As pesquisas indicam que o partido enfrenta uma perspectiva real de ter de formar um governo de coalizão, mesmo com os líderes confiantes de que terão mais de 50% dos votos. Nas últimas eleições, em 2019, o partido obteve 57,5%. Se precisar fazer uma aliança, o ANC precisa articular uma aliança com outras legendas em duas semanas para ter o comando da Assembleia Nacional.
A eleição vai decidir quem são os representantes da Assembleia Nacional do país, que escolherá o novo presidente. Uma vez eleito, cabe ao presidente formar o novo governo. O mesmo acontece nas eleições locais, nas quais os representantes escolhem os primeiros-ministros das províncias.
A situação é inédita.
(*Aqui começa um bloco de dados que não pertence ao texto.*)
Each row was made from one small tree. The marks that hang from a mark follow it in brackets, in alphabetical order. Every link used is in the known rows. Write each row's tree.
Known rows:
ginebog(dava(gisi soposo) guta(vazil)): [ 0.08 -0.25  0.06 -0.20 -0.01 -0.02 -0.33  0.09  0.12 -0.19  0.02 -0.08
  0.03  0.04 -0.12  0.18 -0.10 -0.32  0.05  0.29  0.03]
soposo(zuberen): [-0.03  0.05  0.05 -0.23 -0.10  0.04  0.05 -0.19 -0.06  0.03 -0.09  0.09
  0.08 -0.08  0.20  0.22  0.07  0.08  0.06  0.07 -0.07]
ginebog(dava): [-0.04 -0.09  0.01 -0.19 -0.10  0.04  0.03 -0.02  0.00  0.02  0.06 -0.06
  0.05 -0.06 -0.09 -0.01 -0.02  0.10 -0.02  0.12 -0.14]
vazil(guta): [-0.04 -0.05  0.05 -0.19  0.06  0.10  0.01 -0.23  0.01  0.02 -0.14  0.10
  0.03  0.00  0.07  0.01 -0.11  0.26  0.02  0.08 -0.39]
gisi(dava): [-0.06 -0.05  0.00 -0.20  0.01 -0.17 -0.12 -0.03 -0.12  0.13  0.03  0.02
  0.15 -0.01  0.02  0.08  0.01 -0.35  0.04  0.02 -0.06]
dava(gisi): [ 0.02 -0.06  0.07 -0.11 -0.16 -0.08 -0.05 -0.05 -0.06 -0.01 -0.04  0.00
  0.06  0.02  0.09 -0.06  0.01 -0.08 -0.06 -0.04 -0.11]
dava(ginebog(guta) gisi soposo(zuberen)): [-0.06 -0.11  0.08 -0.24 -0.13 -0.05 -0.23 -0.13  0.22 -0.15 -0.26  0.00
  0.13  0.02  0.07  0.14 -0.05 -0.15  0.17 -0.02  0.07]
gisi(dava(soposo(zuberen))): [-0.20 -0.17  0.03 -0.33 -0.04 -0.22 -0.17  0.00 -0.01 -0.01  0.00  0.08
  0.18 -0.05  0.15  0.40  0.00 -0.40  0.24  0.11  0.04]
dava(ginebog(guta(vazil)) gisi soposo): [ 0.09 -0.10  0.11 -0.26 -0.13  0.03 -0.28 -0.12  0.20 -0.13 -0.22 -0.11
  0.10  0.05 -0.06  0.16 -0.13 -0.26  0.11  0.08  0.22]
guta(gisi vazil): [ 0.15  0.16  0.09 -0.30 -0.19  0.19 -0.13 -0.09 -0.10  0.15  0.02  0.08
 -0.01 -0.08  0.05  0.43  0.09 -0.25  0.07  0.27  0.23]
ginebog(dava(gisi) guta(vazil)): [ 0.25 -0.07  0.05 -0.15 -0.01  0.06 -0.26  0.01 -0.01 -0.09  0.02 -0.08
  0.00  0.03 -0.11  0.09  0.00 -0.22 -0.05  0.27 -0.07]
ginebog(guta(vazil)): [ 0.17  0.09  0.04 -0.17  0.15  0.17 -0.18 -0.21  0.00  0.00 -0.13  0.05
  0.05 -0.02 -0.03  0.20 -0.02 -0.13 -0.03  0.19  0.06]
ginebog(dava guta(gisi)): [ 0.07  0.05 -0.04 -0.16  0.06  0.11 -0.22  0.02  0.06  0.11  0.04  0.09
  0.00 -0.04 -0.14  0.17  0.09 -0.21  0.01  0.24 -0.06]
gisi(dava(ginebog soposo(zuberen))): [-0.19 -0.11  0.06 -0.42 -0.22 -0.18 -0.12 -0.10  0.08  0.00 -0.12 -0.04
  0.22 -0.05  0.09  0.32 -0.04 -0.29  0.29  0.04  0.16]
soposo(dava(gisi) zuberen): [ 0.04  0.01  0.08 -0.14 -0.26 -0.10  0.01  0.03 -0.18 -0.14 -0.01  0.09
  0.16  0.01  0.19  0.14  0.10 -0.36  0.00  0.01 -0.35]
dava(soposo(zuberen)): [-0.20 -0.11  0.05 -0.27 -0.12 -0.01 -0.02 -0.11  0.09 -0.06 -0.10  0.09
  0.11 -0.08  0.19  0.34 -0.02 -0.01  0.16  0.09  0.05]
vazil(dava): [-0.06 -0.03  0.08 -0.19  0.09 -0.08 -0.09 -0.18 -0.15  0.00  0.01  0.04
  0.09 -0.01  0.08  0.02  0.04 -0.24 -0.02 -0.01  0.07]
dava(ginebog gisi soposo(zuberen)): [-0.10 -0.15  0.14 -0.33 -0.39 -0.09 -0.05 -0.11  0.13 -0.12 -0.16 -0.06
  0.13 -0.02  0.17  0.16 -0.04 -0.05  0.20 -0.03  0.13]
dava(ginebog(guta(vazil)) gisi): [ 0.24  0.07  0.10 -0.21 -0.12  0.10 -0.22 -0.20  0.07 -0.05 -0.20 -0.11
  0.08  0.04 -0.05  0.05 -0.04 -0.18  0.01  0.08  0.12]

Which tree is each row?
[-0.17 -0.15  0.06 -0.40 -0.07 -0.11 -0.30 -0.01  0.01  0.04  0.00  0.24
  0.09 -0.02  0.17  0.61 -0.01 -0.35  0.35  0.28 -0.19]
vazil(guta(gisi(dava(soposo(zuberen)))))
[-0.01 -0.01  0.03 -0.28  0.00 -0.04 -0.24 -0.04 -0.10  0.19  0.00  0.19
  0.05  0.00  0.03  0.28  0.02 -0.25  0.16  0.19 -0.30]
vazil(guta(gisi(dava)))
[-0.08 -0.12 -0.02 -0.21  0.04  0.06 -0.28  0.10  0.21  0.02  0.03  0.10
  0.02 -0.04 -0.15  0.25 -0.01 -0.28  0.11  0.26  0.05]
ginebog(dava(soposo) guta(gisi))
[ 0.26  0.11  0.10 -0.18 -0.17  0.08 -0.17 -0.09 -0.05 -0.13 -0.16 -0.08
  0.19  0.07 -0.09  0.06 -0.03 -0.46 -0.02  0.05 -0.10]
soposo(dava(ginebog(guta(vazil)) gisi))
[ 0.05 -0.18  0.13 -0.20  0.18 -0.15 -0.44 -0.08 -0.02 -0.21 -0.06  0.01
  0.07  0.08  0.05  0.26 -0.05 -0.67  0.05  0.16  0.25]
ginebog(guta(vazil(dava(gisi soposo))))
[-0.06 -0.14  0.06 -0.16 -0.08 -0.07 -0.22 -0.08  0.24 -0.10 -0.25 -0.06
  0.13  0.05 -0.06 -0.06 -0.12 -0.19  0.07 -0.07  0.05]
dava(ginebog(guta) gisi soposo)
[-0.17 -0.18  0.04 -0.33 -0.01 -0.09 -0.30  0.05  0.04  0.10  0.01  0.19
  0.07  0.01  0.01  0.41 -0.08 -0.38  0.26  0.21 -0.20]
vazil(guta(gisi(dava(soposo))))
[-0.09  0.00  0.08 -0.32  0.07 -0.01 -0.38 -0.15  0.14  0.00 -0.14  0.07
  0.10  0.01 -0.04  0.27  0.01 -0.52  0.17  0.04  0.36]
vazil(dava(ginebog(guta(gisi)) soposo))
[ 0.09  0.02  0.04 -0.10 -0.06 -0.01 -0.17 -0.17  0.11  0.00 -0.22 -0.06
  0.11  0.06 -0.03 -0.16 -0.03 -0.09 -0.02 -0.07 -0.04]
dava(ginebog(guta) gisi)
[-0.12 -0.32  0.07 -0.19 -0.21 -0.13 -0.10  0.15  0.08 -0.13  0.08 -0.08
  0.07  0.01 -0.06  0.01 -0.10 -0.14  0.05  0.09 -0.08]
ginebog(dava(gisi soposo))
[-0.10 -0.05 -0.02 -0.29  0.07 -0.15 -0.43  0.04  0.06  0.07 -0.03  0.23
  0.13 -0.02  0.10  0.59  0.10 -0.72  0.25  0.22  0.13]
ginebog(guta(gisi(dava(soposo(zuberen)))))
[-0.17 -0.07  0.09 -0.39 -0.28  0.03  0.02 -0.19  0.17 -0.05 -0.20 -0.03
  0.15 -0.08  0.12  0.26 -0.06  0.11  0.23  0.01  0.17]
dava(ginebog soposo(zuberen))
[ 0.00  0.06  0.05 -0.20  0.17 -0.03 -0.22 -0.31  0.02 -0.02 -0.19 -0.02
  0.13  0.01 -0.03 -0.06  0.00 -0.24  0.00 -0.06  0.15]
vazil(dava(ginebog(guta)))
[-0.13 -0.09  0.01 -0.34  0.03 -0.15 -0.28 -0.12  0.16 -0.02 -0.21  0.02
  0.22 -0.01  0.01  0.30 -0.03 -0.39  0.26  0.05  0.11]
gisi(dava(ginebog(guta) soposo(zuberen)))
[ 0.06  0.08  0.08 -0.37 -0.10  0.21 -0.32 -0.12  0.21  0.05 -0.19  0.02
  0.06 -0.04 -0.10  0.45 -0.05 -0.35  0.20  0.22  0.40]
dava(ginebog(guta(gisi vazil)) soposo)
[ 0.25  0.27  0.07 -0.28 -0.16  0.24 -0.20 -0.09 -0.01  0.05 -0.14  0.04
  0.14 -0.02 -0.12  0.37  0.05 -0.50  0.07  0.18  0.07]
soposo(dava(ginebog(guta(gisi vazil))))
[-0.15 -0.10  0.15 -0.42 -0.07  0.03 -0.24 -0.19  0.09 -0.01 -0.12  0.07
  0.05  0.00  0.03  0.27 -0.10 -0.16  0.26  0.09  0.08]
vazil(dava(ginebog soposo) guta(gisi))
[-0.06  0.07  0.05 -0.35 -0.12  0.11 -0.25 -0.16  0.23  0.03 -0.23  0.12
  0.09 -0.06  0.04  0.45  0.04 -0.19  0.26  0.14  0.25]
dava(ginebog(guta(gisi)) soposo(zuberen))
[ 0.06  0.06  0.11 -0.24 -0.43 -0.05  0.07 -0.07 -0.10 -0.12 -0.11 -0.04
  0.21  0.01  0.12  0.08  0.06 -0.23  0.07 -0.07 -0.23]
soposo(dava(ginebog gisi) zuberen)
[ 0.21 -0.02  0.12 -0.14  0.18 -0.08 -0.39 -0.16 -0.15 -0.13 -0.04  0.01
  0.04  0.08  0.05  0.13  0.04 -0.55 -0.06  0.12  0.13]
ginebog(guta(vazil(dava(gisi))))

Ao longo das últimas três décadas, a ANC se tornou praticamente sinônimo de Estado na África do Sul. Agora, podem precisar intermediar um acordo com os rivais populistas, como os Combatentes da Liberdade Econômica (EFF), ou preservar a estabilidade com legendas menores, como o Partido da Liberdade Inkatha (IFP).
Por que a política está mudando na África do Sul?
Segundo a análise da vice-diretora do International Crisis Group, um centro de estudos britânico, para a África, Pauline Bax, os sul-africanos estão frustrados com a diminuição da capacidade do Estados de fornecer serviços básicos e creem que o país está indo na direção errada. Isso acontece em todos os estratos sociais, econômicos e raciais do país, mas é mais dominante entre os jovens, que nasceram pós-apartheid.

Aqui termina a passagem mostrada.